Cort-K

Name: Cort-K

Cort-K Overview

Triamcinolone is a medication available in both prescription and non-prescription forms. It is used to treat inflammation caused by a variety of diseases, conditions, and allergies.

The prescription forms are used to treat inflammation due to arthritis and disorders of the skin, blood, kidney, lungs, eye, thyroid, and intestines. This medication page refers to the prescription form of triamcinolone.

Triamcinolone belongs to a group of drugs called corticosteroids. These work by mimicking the action of steroids normally produced by your body.

Triamcinolone is available as a topical cream, ointment, lotion, spray for use on the skin, and as a paste for use in the mouth. It is also available in injectable forms to be given directly into a muscle (IM), a joint (intra-articular) and the eye (intravitreal) by a healthcare professional.

Common side effects of triamcinolone include upset stomach, headache, insomnia, anxiety, depression, acne, increased hair growth, easy bruising, and irregular menstrual cycles.

Triamcinolone can also cause dizziness. Do not drive or operate heavy machinery until you know how triamcinolone affects you.

Cort-K Drug Class

Cort-K is part of the drug classes:

  • Corticosteroids for local oral treatment

  • Corticosteroids, moderately potent group II

  • Corticosteroids, moderately potent, other combinations

  • Antiinflammatory Corticosteroids

Cort-K and Pregnancy

Tell your doctor if you are pregnant or plan to become pregnant.

The FDA categorizes medications based on safety for use during pregnancy. Five categories - A, B, C, D, and X, are used to classify the possible risks to an unborn baby when a medication is taken during pregnancy.

Triamcinolone topical preparations and most injectable formulations fall into category C. In animal studies, pregnant animals were given this medication and had some babies born with problems. No well-controlled studies have been done in humans. Therefore, this medication may be used if the potential benefits to the mother outweigh the potential risks to the unborn child.

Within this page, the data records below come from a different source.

Look-ups in named tables: a row name and a column name give one cell, copied from the table.

mol:
            vez     nad     nop     rig
kopotet  19.324  62.931  43.743  90.571
gif      55.680  29.073  91.476  44.198
fele     70.659  52.879  35.528  36.974

vez of fele is 70.659
vez of kopotet is 19.324
rig of gif is 44.198
nop of kopotet is 43.743
nad of gif is 29.073
nop of fele is 35.528
nop of gif is 91.476
vez of gif is 55.680
rig of kopotet is 90.571
nad of fele is 52.879
rig of fele is 36.974
nad of kopotet is 62.931
Row with the largest nad: kopotet

fum =
	sapu	vulil	tuto	rem	kam
ditog	69	52	42	74	53
fatuze	41	27	63	48	42
rup	53	55	61	69	45
nodigof	47	71	57	49	34
fif	58	36	60	63	57
retuger	79	58	41	59	63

Triamcinolone injectable formulations for the eye fall into category D. It has been shown that use of triamcinolone in pregnant women caused some babies to be born with problems. However, in some serious situations, the benefit of using this medication may be greater than the risk of harm to the baby.

Cort-K and Lactation

Tell your doctor if you are breastfeeding or plan to breastfeed.

Triamcinolone has been detected in human breast milk. Because of the possibility for adverse reactions in nursing infants from triamcinolone, a choice should be made whether to stop nursing or to stop use of this medication. The importance of the drug to the mother should be considered.

Cort-K Dosage

Take this medication exactly as prescribed by your doctor. Follow the directions on your prescription label carefully.

The dose your doctor recommends may be based on the following:

  • the condition being treated
  • other medical conditions you have
  • other medications you are taking
  • how you respond to this medication
  • your weight, height, or body surface area
  • your age

Other Requirements

Store triamcinolone at room temperature.

Keep this and all medicines out of the reach of children.